Idea for Blender - Volume Modelling

I got an idea for future blender versions, here it is:

Today you model with a shell, which put the focus on the vertices position and flow. Many tools that you feel you would need can’t exist because of this. What if you could model with volume?

Think of the workflow as the following:
In edit-mode add thousands of particle-like balls by simply spray-draw them, note you don’t need anything beneath it, which makes it easy to make your shapes without even care about the vertices. It would be to draw on a paper. But you would also be able to draw from different views to add volume. Erase and move tools would also be handy. Then you’re done, tab out to object mode and you have a nice mesh that you can convert.

The thing would be that it would be easy to create models and change them. Maybe I could explain a little better, but I hope you get it anyway.

Ähm … have you ever heard of sculpting ;)? Blender already has those features. Just subdivide a mesh a few times and change to sculpt mode ;).

Take a look at voxel sculpting, e.g. http://www.3d-coat.com/
dont think we’ll see voxel scupting too soon in blender though (but hey, you never know;))

That’s the thing, sculpting is like playing with a shell, not volume. The thing with sculpting is that you can’t make base-meshes for a reason, and this would be like sculpting base-meshes!

Maybe it’s hard to imagine, but it would be cowish awzome!

Maybe I was talking about voxel sculpting…

But still I think my idea is a little different, actually don’t know…

up until now, im sure its been considered but just has been very impractical due to the fact that now youd be dealing with an exponentially larger amount of vertices (voxels) as opposed to a normal mesh. even editing a stupid tree mesh in Blender can be a bit laggy, imagine if each branch and trunk was composed of a volume of particles…

not saying its a shitty idea, in fact itd be great, but its only now becoming possible to do sometihng like that from what ive seen. definitely something to look out for in the future!

3dCoat looks pretty sweet and pretty much exactly what youre talkinga bout :slight_smile: now we just need an open-source version… :stuck_out_tongue:

If you don’t know, how do you expect anyone else get what you’re on about ?

HAHA! Good point.

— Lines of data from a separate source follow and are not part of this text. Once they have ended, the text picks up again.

Each row is a point. The points of each table are mixes of a few directions, plus a little noise. How many directions does each table use, and how many do they share? Where both have some left over, give the other angles between the two spaces (their principal angles), to ten degrees, smallest first.

First (5 x 3):
[[ 1.6  3.0  1.2]
 [-2.9 -0.6 -2.0]
 [-1.3 -5.3 -1.1]
 [-1.9 -1.7 -1.3]
 [ 4.4  4.7  3.2]]
Second, 7 rows:
[[ 4.1 -0.9  2.7]
 [-4.3  0.8 -2.9]
 [ 1.1 -0.7  0.7]
 [-5.8 -2.1 -4.1]
 [ 5.0 -1.9  3.3]
 [ 0.7  1.2  0.5]
 [-0.7  3.6 -0.3]]
Directions: first 2, second 2, shared 2

First, 5 rows:
[[-4.0  0.3  1.1  3.6]
 [-1.9  0.1  0.5  1.8]
 [ 7.5 -0.5 -1.9 -6.8]
 [-2.4  0.2  0.6  2.1]
 [ 0.8 -0.1 -0.2 -0.7]]
Second (5 x 4):
[[ 4.9 -0.3 -1.2 -4.3]
 [ 3.1 -0.9 -0.1 -2.1]
 [-6.2  4.3 -2.3  1.8]
 [ 0.3 -3.0  2.9  2.7]
 [-2.0 -0.1  0.7  2.0]]
Directions: first 1, second 2, shared 1

First, 7 rows:
[[ 0.0 -0.7 -4.7  1.0  4.2  0.7]
 [-0.6 -1.1 -6.4  1.0  6.8  1.3]
 [ 1.4  0.7  3.4  0.3 -5.7 -1.4]
 [ 0.1  0.4  2.7 -0.5 -2.6 -0.4]
 [-1.7 -0.6 -2.6 -0.6  5.4  1.4]
 [-1.4  0.7  5.0 -2.2 -1.9  0.2]
 [ 2.2  0.6  2.6  1.0 -6.3 -1.8]]
Second:
[[-0.6 -4.0  3.3 -2.3 -0.6 -5.2]
 [-0.6 -3.3  2.9 -1.9 -0.5 -4.2]
 [-1.0  5.3 -1.5  0.9  1.6  7.3]
 [-0.6  4.5 -1.7  1.1  1.2  6.1]
 [ 1.0 -0.2 -1.5  1.1 -0.5 -0.5]
 [ 1.8 -2.2 -1.5  1.1 -1.3 -3.4]]
Directions: first 2, second 2, shared 1; angles 70

First, 9 rows:
[[  0.0   0.0  -0.1   0.2   0.1   0.2   0.3   0.1]
 [  0.5   1.5  -5.8  -2.1   0.0   1.2   2.0   0.1]
 [ -0.4  -1.2   5.1   3.4   0.6   0.1   0.2   0.6]
 [  0.9   2.7 -11.6  -8.1  -1.4  -0.4  -0.9  -1.7]
 [  0.0  -0.3  -1.4  -6.3  -2.1  -3.8  -6.7  -2.8]
 [ -0.1  -0.4   2.1   1.9   0.4   0.4   0.7   0.5]
 [ -0.1  -0.4   1.5   1.5   0.3   0.3   0.6   0.4]
 [ -0.1  -0.4   2.5   3.5   0.9   1.3   2.3   1.2]
 [ -0.6  -1.7   7.6   6.1   1.2   0.8   1.7   1.5]]
Second (7 x 8):
[[  1.3   4.0 -14.4  -4.9   0.2   3.2   5.5   0.5]
 [ -0.1  -0.2   0.7   0.2  -0.1  -0.1  -0.3   0.0]
 [ -0.5  -1.6   5.9   2.0  -0.1  -1.3  -2.3  -0.2]
 [ -0.7  -2.2   8.0   2.6  -0.1  -1.8  -3.0  -0.2]
 [  0.1   0.2  -0.9  -0.3   0.0   0.2   0.3   0.0]
 [ -0.2  -0.6   2.2   0.8   0.0  -0.5  -0.9   0.0]
 [  0.1   0.5  -1.7  -0.5   0.0   0.4   0.6   0.0]]
Directions: first 2, second 1, shared 1

First, 8 rows:
[[ 2.2 -0.1 -2.7  1.5 -3.6  4.3 -1.7 -2.1  1.1]
 [ 0.9  2.8 -4.7  0.5 -2.8  2.4 -4.1 -1.1  1.2]
 [-2.1 -0.9 -2.4 -2.3 -0.9  2.8 -1.5  1.8  2.1]
 [-0.6 -3.5  2.7 -0.1  7.5 -6.0  1.0  2.2 -2.6]
 [-0.3  1.4  0.6 -0.6 -0.4 -3.3 -1.0  1.6  2.4]
 [-1.1  3.4 -4.9 -1.0 -1.6  2.9 -3.5 -0.4  0.0]
 [ 0.0  0.8  5.8  1.2 -1.5  1.2  6.6 -2.7 -3.1]
 [ 0.9 -4.1  5.9  1.1  3.3 -4.2  4.1  0.6 -0.9]]
Second (7 x 9):
[[  0.7   4.3   1.4   1.5   0.7  -2.8   1.1  -2.0  -3.3]
 [  2.3  -1.1   1.5   2.0  -1.0   0.5   1.3  -1.7  -0.3]
 [ -1.4  -3.3  -5.1  -1.5  -2.2  10.8  -0.9  -1.1  -0.6]
 [ -1.1   1.1   0.3  -1.0   1.2  -3.0  -0.7   1.7   0.8]
 [ -1.2   0.1  -3.6  -0.8  -1.1   6.8  -0.5  -1.6  -2.2]
 [  0.9  -3.2   1.7   0.0  -0.1  -2.2  -0.1   1.9   3.5]
 [  0.0   2.3   3.8  -0.1   2.5 -10.1  -0.2   2.9   2.0]]
Directions: first 5, second 3, shared 3

First, 11 rows:
[[ 0.9 -3.1 -4.7  1.0 -1.4 -1.1 -0.8  1.5 -2.2 -0.3  1.0  0.4]
 [-1.9 -1.7 -1.4 -4.9 -1.1  0.4  1.6 -7.5 -1.7  2.6 -7.3  1.0]
 [ 2.2 -1.6 -3.3  4.3 -0.5 -1.2 -1.8  6.4 -0.7 -2.1  6.0 -0.3]
 [ 0.7  3.4  4.5  2.6  1.8  0.6 -0.5  4.1  2.8 -1.5  4.2 -1.0]
 [ 0.4  2.3  3.0  1.6  1.3  0.4 -0.3  2.5  1.8 -0.9  2.6 -0.6]
 [ 1.9 -1.4 -2.8  3.7 -0.4 -1.1 -1.6  5.6 -0.6 -1.8  5.1 -0.3]
 [ 1.1 -5.6 -8.2  0.3 -2.7 -1.8 -0.9  0.5 -4.0  0.1 -0.1  0.9]
 [-1.2 -2.3 -2.6 -3.6 -1.4 -0.1  1.0 -5.5 -2.2  2.0 -5.5  0.9]
 [-2.1  1.9  3.6 -4.0  0.6  1.3  1.8 -6.1  1.0  2.0 -5.6  0.3]
 [-1.3  4.1  6.2 -1.5  1.8  1.5  1.0 -2.3  2.8  0.6 -1.8 -0.5]
 [-0.5  4.0  5.7  0.5  2.0  1.2  0.4  0.8  3.0 -0.4  1.1 -0.8]]
Second (10 x 12):
[[ 7.2 -4.3 -0.8 -1.3  2.9 -0.7  0.2 -1.6 -0.4 -3.1 -1.5 -2.0]
 [-3.7 -5.9 -2.1  3.8 -1.1 -1.8  3.6  4.2  0.8 -1.1 -5.8 -3.4]
 [-4.5 -1.8 -1.2  2.5 -3.4 -2.5  0.5  2.5  2.4 -0.7 -1.3 -1.8]
 [-4.1 -2.7 -1.4  1.8 -6.0 -3.9  0.0  1.9  6.3 -1.4 -0.4 -2.4]
 [-2.4  5.7  2.5 -1.4  2.3  4.9  1.2 -0.6 -3.0  4.9  1.0  4.3]
 [-1.4  0.3  1.4 -1.6 -1.3  2.4  3.0 -0.2  4.2  3.0 -1.1  1.7]
 [ 4.0  0.8  0.6 -1.9  1.9  0.8 -1.1 -2.1 -1.0 -0.4  1.5  0.8]
 [ 4.9 -1.5  0.6 -3.0  0.0  0.5  0.5 -2.5  3.9 -0.5  0.5  0.3]
 [ 1.8  5.1  0.6 -0.6  2.9  0.6 -4.1 -1.8 -6.2 -0.2  4.1  1.7]
 [-1.7  4.5 -0.2  1.7  1.8 -0.5 -3.7  0.3 -6.8 -0.3  2.9  0.8]]
Directions: first 2, second 4, shared 0; angles 50, 70

First, 8 rows:
[[-2.5  0.2 -1.8  1.7  0.1 -4.0 -2.0  1.0 -2.1 -1.6 -0.7 -2.3  1.7  1.0]
 [ 7.2  0.8 -1.0  2.1 -1.6  3.8  1.2  0.6  1.3  5.0 -0.2  0.2 -5.4  2.0]
 [ 0.8  0.9 -0.7 -1.4  0.1  2.2  3.4  0.2  1.0  1.5  0.4  2.5 -2.4 -1.4]
 [ 6.1 -2.1  3.5 -1.4  0.8  4.2 -6.1 -2.2 -2.4  7.2 -2.0 -0.1  4.1  8.4]
 [-4.8 -1.0  1.9  1.2 -0.4 -3.4 -0.6 -0.1  2.4 -7.8  1.7 -2.1  1.2 -5.6]
 [ 3.1  2.5 -1.4 -1.5 -1.7  3.3  5.0 -2.0  0.6  2.7 -1.0  1.8 -2.8  2.1]
 [-4.6 -1.4 -0.3 -0.5  2.6 -2.5 -1.2  2.9 -0.6 -1.8  1.4  1.1  1.2 -4.0]
 [-5.2  0.1 -0.1 -0.1  0.1 -3.6  0.2 -0.3 -0.1 -5.2  0.3 -1.2  2.3 -2.5]]
Second:
[[ 2.5 -2.7  3.9  4.5 -1.4 -2.7 -5.3 -0.4 -1.3  0.0 -0.7 -4.9  3.5  1.6]
 [-0.8  3.1 -4.7  1.6  2.2 -1.5  5.6  0.6 -2.0  1.4  1.8  0.0  0.1  1.9]
 [-5.8  3.2 -2.5 -3.5  0.6 -1.6  5.7 -2.6 -0.7 -3.8 -0.1  1.5  2.5  0.0]
 [-1.1  0.2 -0.1 -1.6  5.3  4.6  0.9  0.4  5.8 -4.3  6.8  2.7 -1.6 -3.3]
 [ 2.7  0.5 -2.9  3.4 -3.5 -3.8 -5.6  0.8 -4.5  3.1 -5.0 -4.5 -0.2  6.8]
 [ 2.0 -2.2  3.1  0.6 -0.4  0.5 -2.2  0.2 -0.5  2.2 -0.5 -0.3  1.2 -0.2]
 [ 0.6 -0.9  1.9 -1.5 -3.8  0.3  2.4  0.8  0.3  1.8 -3.0  2.3 -3.6 -4.7]
 [-0.1 -1.9  3.6 -5.2  2.6  5.4  0.0 -0.5  2.6  1.2  1.7  5.1  0.5 -2.7]
 [ 0.3  0.8 -2.3  1.6 -1.7 -1.4 -1.3  0.8  0.4 -1.6 -1.0 -1.7 -2.6  0.5]]
Directions: first 5, second 6, shared 4; angles 80

First:
[[-1.2 -0.1  0.1 -1.5 -0.5  1.1  1.4 -0.7 -3.8  0.5 -1.1  0.7 -1.0  5.8
  -0.2  4.0 -3.2  3.0]
 [ 5.8 -2.4 -5.1  5.1 -3.9 -4.5 -1.5 -2.2  2.7  5.4 -1.4  0.7  2.0 -4.1
  -3.8 -3.3 -0.5 -4.1]
 [ 0.1 -3.7  1.5 -0.4 -0.4 -1.7 -0.6 -2.0  2.5  2.7  0.7  1.7 -0.5 -1.3
   1.1 -0.7 -0.5 -4.9]
 [ 4.5 -3.9 -1.9 -2.5 -2.7  3.1 -3.0  1.2  0.9 -3.8 -1.5  1.8  1.7 -0.7
   2.4  1.2  0.8  6.2]
 [-0.7  2.2  1.6 -1.9  3.3  1.6 -2.2  3.1  1.4 -6.0  0.5 -1.4 -1.1 -3.7
   1.5 -2.6  4.0  3.4]
 [-1.8  4.7 -0.9  1.5  1.9  2.6  1.8  1.7  0.3 -2.2  2.5 -3.3  2.5 -1.8
  -2.0 -0.1  0.9 -1.8]
 [-7.2  4.7  5.3 -1.7  5.0 -1.3  2.4  0.9 -3.1 -0.5  0.7 -1.3 -4.8  3.4
   0.9  0.1  0.4 -0.2]
 [-5.3  4.5  3.5  2.6 -4.8 -0.2  6.3  1.6 -2.9  5.3 -0.6 -0.5  3.2  4.6
   6.0  1.8  1.9  1.0]
 [-1.1  2.9 -1.0  3.5 -1.0 -3.5  2.4 -0.8 -2.4  4.5 -1.2 -0.8 -0.6  2.0
  -2.3 -0.6 -1.1 -1.6]
 [ 0.2 -5.2  1.1 -3.9  3.2  2.2 -2.2 -2.6  2.9 -2.0  2.7  1.5 -1.5 -1.0
  -1.1  1.8 -2.7 -5.0]
 [ 6.3 -3.6 -4.3 -1.0 -0.2  0.7 -4.8  0.1  1.8 -3.8 -1.3  0.8 -0.1 -3.5
  -2.5 -1.3 -0.1  3.6]]
Second, 10 rows:
[[ 3.0  2.7 -1.8  3.6  0.0 -3.2  0.1 -0.2  0.1  4.4 -0.8 -0.2 -2.7 -0.3
  -2.2 -1.1 -0.8 -0.1]
 [ 1.4  1.4 -3.4  4.4  6.8  3.5  1.1  1.5 -0.2 -5.2  2.7 -6.8  3.7 -2.1
   0.4  6.6  0.0  1.6]
 [-2.8  2.4  0.2  2.7  3.1  3.9  1.4  1.6 -3.2 -5.9  3.8 -4.3  3.1 -0.8
   0.0  2.6  0.3  3.4]
 [ 0.0 -0.9  1.1 -3.3 -3.8 -1.2  0.5 -1.7  0.4  5.6 -1.1  4.7 -3.0  3.4
   0.4 -0.7 -2.5 -1.7]
 [ 2.6  5.3 -4.8  5.0  2.5  2.2  0.3  2.2 -1.9 -2.5  3.2 -3.8  1.0 -3.1
  -1.4  1.2 -0.6  5.9]
 [-1.5 -2.3  1.6 -5.1 -5.3 -2.2 -0.3 -1.2  0.4  4.5 -2.6  5.8 -2.1  2.5
   2.8 -3.0 -0.4 -0.2]
 [-3.7 -1.2  2.0 -1.9 -2.7 -1.2 -1.4  1.3 -1.4 -3.9 -1.3  1.2  1.9 -2.3
   2.6 -5.5  4.3  3.4]
 [ 2.3 -0.2  1.4 -1.3 -0.7  1.6 -1.3 -1.2  2.1  0.9  1.3  1.6 -2.2  0.5
  -5.6 -1.1 -2.2 -4.6]
 [-3.2 -3.4  4.0  1.2  3.5 -2.3  1.6 -1.3  0.1 -0.4 -2.0 -2.8  1.3  2.1
   1.6  3.2  1.6 -5.6]
 [ 1.8 -3.9 -0.3 -5.4 -3.3 -1.3 -2.0 -1.0  3.6  2.3 -3.0  4.6 -1.1  0.1
   1.5 -2.2  0.2 -2.1]]
Directions: first 6, second 6, shared 2; angles 30, 30, 50, 80

First (11 x 20):
[[-1.0 -3.6  2.6  0.1  2.1 -2.9  5.9  1.4  1.0  3.0 -0.4 -0.8  1.5  0.2
   2.2  3.3 -5.8  2.5 -1.9  0.9]
 [-0.1  5.1 -2.9 -0.9 -1.8  4.5 -6.5 -1.2 -3.4 -5.1  1.4  1.2 -1.7  0.5
  -2.1 -6.3  7.7 -6.3  1.0 -3.1]
 [-3.0 -0.5  0.3 -1.6 -0.3 -2.2  4.8  3.3  0.3 -0.1  0.9 -3.9  2.6 -0.7
   0.2 -1.7 -2.2 -2.1 -4.8 -1.6]
 [ 0.3  0.6  1.2  0.3  1.5  1.5  0.4 -0.6 -2.2 -1.4 -0.6  1.6 -1.2  2.5
   1.4 -0.4 -0.6 -0.9 -0.3 -0.6]
 [-1.2 -1.4 -0.3 -0.7 -2.2 -4.0  3.9  3.0  3.7  1.8 -0.2 -4.4  2.5 -2.3
  -1.0  1.0 -2.7  2.6 -3.5  1.1]
 [ 6.0  2.0 -2.1  0.6 -1.0  0.9 -2.1  0.3 -1.1 -5.3 -3.1  1.5 -3.2  1.4
  -1.0 -2.0  1.5  2.7  1.7  1.3]
 [ 0.7  5.4 -0.4  1.6 -3.6  3.3 -6.3 -2.7 -0.2 -3.6 -1.5  1.2 -3.3  3.7
  -1.1 -1.5  3.5  0.6 -0.9  0.4]
 [-2.6 -3.9  1.8  0.3  0.6 -3.4  3.5  0.4  3.6  5.9  1.0 -1.8  2.6 -2.3
   0.6  4.7 -4.1  3.0 -0.8  1.7]
 [-4.9  2.5 -1.3 -1.2  0.4  4.6 -6.8 -3.1 -2.8  0.8  5.1  1.6  0.9 -1.6
  -1.4 -3.7  7.8 -9.2  2.8 -4.3]
 [ 3.4 -3.8 -0.7  0.1  3.1 -0.8  0.4 -0.6 -0.1  2.2  0.0  2.6 -0.1 -2.7
   0.3  2.4 -0.4  2.2  5.7  1.4]
 [ 2.4 -2.6  1.9  1.3  1.8 -1.6  2.8 -0.3  1.0  1.7 -2.1  1.3 -0.9  1.3
   1.8  4.1 -4.5  5.1  0.9  2.7]]
Second (9 x 20):
[[-1.3  0.2 -1.8 -0.3 -1.0  1.1 -4.5 -1.6  0.8  1.9  2.4  0.4  0.7 -3.0
  -1.9 -0.4  4.4 -2.0  3.2 -0.5]
 [ 4.7 -2.3  0.0  0.1  0.6 -3.7  6.1  3.4  1.1 -1.6 -3.7 -1.4 -0.3  0.4
   0.9  1.4 -5.5  5.8 -1.5  2.6]
 [ 0.7  3.7  1.0  2.0 -2.9  1.6 -3.6 -2.1  0.8 -2.0 -2.1  0.7 -2.8  4.0
  -0.1  0.6  0.4  2.7 -1.9  1.5]
 [-2.5 -0.5  6.3  2.0  5.9  4.3  0.6 -4.7 -4.9  1.9  0.2  6.2 -2.3  7.0
   5.6  3.6 -3.7 -2.4  0.6 -1.2]
 [-1.0  0.8 -4.6 -2.7 -4.2 -3.0  0.8  4.5  2.4 -1.7  1.6 -6.0  3.3 -5.5
  -4.0 -4.9  3.4 -2.3 -2.5 -1.4]
 [ 1.6 -1.2  0.7 -0.4  0.9 -2.2  5.5  2.9 -0.3 -1.6 -2.1 -1.6  0.2  1.2
   1.3 -0.1 -4.3  1.9 -2.9  0.5]
 [ 3.5 -2.7 -3.0  0.1 -0.4 -1.4 -3.0 -0.7  2.8  2.6  0.5  0.9  0.3 -5.3
  -2.5  2.1  2.6  3.4  6.5  2.4]
 [-4.7  3.2 -0.1  0.1 -1.5  3.8 -6.4 -3.3 -0.9  0.9  3.3  1.0  0.1  0.2
  -1.1 -1.7  5.5 -5.5  0.5 -2.5]
 [-1.1 -1.3  1.5 -0.8  2.5 -0.6  4.5  1.6 -1.9 -0.3  0.0 -0.4  1.0  1.1
   1.9 -0.5 -2.9 -1.8 -2.1 -1.3]]
Directions: first 5, second 4, shared 4

First, 10 rows:
[[-2.4  0.0 -0.4  2.6  1.6  2.7  0.1  1.5 -2.5  2.0 -1.3  2.5 -0.6  0.7
   4.5  0.0  3.1  0.3  1.9 -1.6 -0.2 -1.7  1.8 -1.4]
 [ 8.2 -2.0 -3.4  2.7  1.9 -1.2  0.5 -1.2  1.3  1.8  0.1 -9.0  1.3 -2.9
   0.8  1.2  1.1 -1.0 -4.0 -3.6 -0.4 -0.6  1.0  3.5]
 [-1.1  1.3 -4.2 -2.2 -1.9 -0.9 -0.8  0.9 -1.9  1.9  0.3 -3.0  1.6  1.5
   0.8 -1.3  0.1  0.8 -0.7  1.2  0.1  0.1  2.1 -0.4]
 [ 5.2 -4.9  2.9  2.1 -0.7 -3.0 -4.0 -5.7  1.2 -4.5 -0.4 -3.0 -3.4 -1.3
   1.9 -0.5 -1.1 -4.6  0.5 -2.9  2.6 -0.2  2.7  5.2]
 [ 9.2 -4.9  1.5  2.0 -0.1 -4.0 -2.6 -5.8  3.1 -3.8  0.5 -7.3 -2.0 -3.0
  -0.5  0.3 -1.9 -4.2 -2.4 -3.4  1.8  0.3  1.2  6.4]
 [-5.4  1.6  6.4 -0.7  1.0  3.1  1.7  2.6  1.3 -2.1 -0.3  9.9 -0.8  1.0
  -2.6  2.1 -1.0  0.9  3.5  1.9 -0.1  0.9 -4.5 -2.9]
 [-4.2  0.5  6.6 -1.4  0.2  2.1 -0.2  1.6  1.4 -3.4 -0.3  8.4 -1.0  1.3
  -2.3  2.5 -1.9 -0.6  3.8  1.4  1.3  1.4 -3.6 -0.9]
 [-4.5  3.4 -1.6 -4.0 -1.2  1.5  0.8  4.5 -1.0  1.7  0.4  2.1  2.9  2.5
  -1.7  1.2 -0.8  2.1  0.9  2.9  0.0  1.2 -1.4 -2.2]
 [-4.9  3.8 -2.3 -1.7 -1.0 -0.7  3.8  0.2 -0.5  2.2  1.1  3.1  0.3  0.0
  -3.7 -4.3  0.1  4.8 -1.9  4.7 -3.9 -0.2 -2.0 -6.0]
 [ 0.0  1.1 -5.3  0.7  0.3  0.5  0.7  1.3 -2.5  4.0 -0.3 -3.7  1.6  0.3
   2.8 -1.3  2.5  1.5 -1.5 -0.6 -1.1 -1.2  2.5 -1.1]]
Second, 8 rows:
[[ -5.2  -1.4   8.8  -1.7  -1.2   1.6  -3.5   0.2   0.6  -6.0  -0.9  10.0
   -2.8   2.7   0.1   2.5  -2.6  -3.3   6.6   0.8   3.7   1.4  -1.3   1.1]
 [ -3.7   0.6   2.5  -2.1  -1.6  -0.2  -0.7  -0.1   0.1  -2.1   0.2   4.5
   -0.9   1.4  -1.6  -0.7  -1.6   0.1   1.9   2.3   0.6   0.9  -1.0  -1.2]
 [  7.7  -4.0   0.4   5.7   4.3   2.6  -1.6   0.9   0.3   1.0  -1.8  -5.5
    0.2  -2.0   6.2   5.1   3.0  -3.9   0.2  -7.6   2.1  -1.4   2.1   5.6]
 [  5.3   1.5  -9.1   1.7   1.2  -1.7   3.7  -0.2  -0.5   6.3   1.0 -10.4
    2.9  -2.8  -0.1  -2.7   2.5   3.5  -6.8  -0.7  -4.0  -1.5   1.4  -1.3]
 [ -2.8   2.7  -2.9  -2.8  -2.1  -2.0   1.9  -0.6  -0.3   1.3   1.3   0.1
    0.7   0.3  -3.6  -3.7  -1.1   3.3  -2.1   4.2  -2.4   0.4  -0.8  -3.6]
 [ -5.2   1.6   2.0  -3.3  -2.5  -0.9  -0.1  -0.3   0.0  -2.0   0.7   5.3
   -0.8   1.6  -3.1  -1.9  -2.2   1.1   1.6   4.0  -0.2   1.0  -1.4  -2.5]
 [  2.3  -0.8  -0.8   1.6   1.1   0.5   0.0   0.2   0.0   0.8  -0.4  -2.3
    0.3  -0.7   1.5   1.0   1.0  -0.7  -0.6  -1.9   0.2  -0.5   0.6   1.3]
 [  1.6  -0.3  -1.0   0.9   0.7   0.1   0.2   0.1   0.0   0.9  -0.1  -1.9
    0.4  -0.6   0.8   0.4   0.7  -0.1  -0.8  -1.1  -0.2  -0.3   0.4   0.6]]
Directions: first 5, second 2, shared 2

The difference between us two is that you are a human and I am a cow, though that could be a good reason.

About speed, you’re making a good point Tom, but I think that could be fixed, maybe they just need to be sprites and not so small maybe.

I think there was something on BlenderNation a while back about Sony making their voxel technology open source, so we might at a later point see some sort of voxel-based sculpting method in Blender.

Here’s a decent tutorial for retopology modeling in Blender. The concept is that you sculpt your high-end 3D model first, then use vert snap to model around it. The one issue I’d say I have with such a model is that then your low res isn’t connected to your high-res multires mesh, and I often find baking from a high layer to the low layer gets the best bakes…but it’s still a great method, and I definitely like the freedom of just diving in and sculpting :stuck_out_tongue:

http://www.cgtutorials.com/t9800/Blender/Retopology_tools_with_Blender

You mean like this?

http://www.zbrushcentral.com/zbc/showthread.php?t=073956

When blender will have some OpenCL inside perhaps then we will see voxel based sculpting. But since Matt Ebb have successfully imported voxel data perhaps this step is not so far away. http://mke3.net/

Personally I´ve always found the metaballs a very intuitive modeling tool and had lots of potential even years back.

Voxel sculpting in 3dcoat does exactly this. You aren’t sculpting a surface - it’s a volume with no topology restrictions. You can literally sculpt any shape you want from nothing in 3dcoat - though the program provides voxel primitives as a base to start from, or you can import a polygon mesh made elsewhere and convert that to a voxel object. Everything in my 3dcoat sketchbook was either sculpted from a voxel sphere or nothing… just starting with the 2d voxel paint brush and creating voxel strokes in 3dspace, then building them up from there.

3dcoat also provides the best retopology tools on the market so you can pretty quickly convert your voxel sculpts into polygon meshes for use elsewhere.

I should also add that I’d love to see this tech find its way into blender. It’s quite a liberating way to work when you can pretty much sculpt out an entire character without having to think about polygons at all.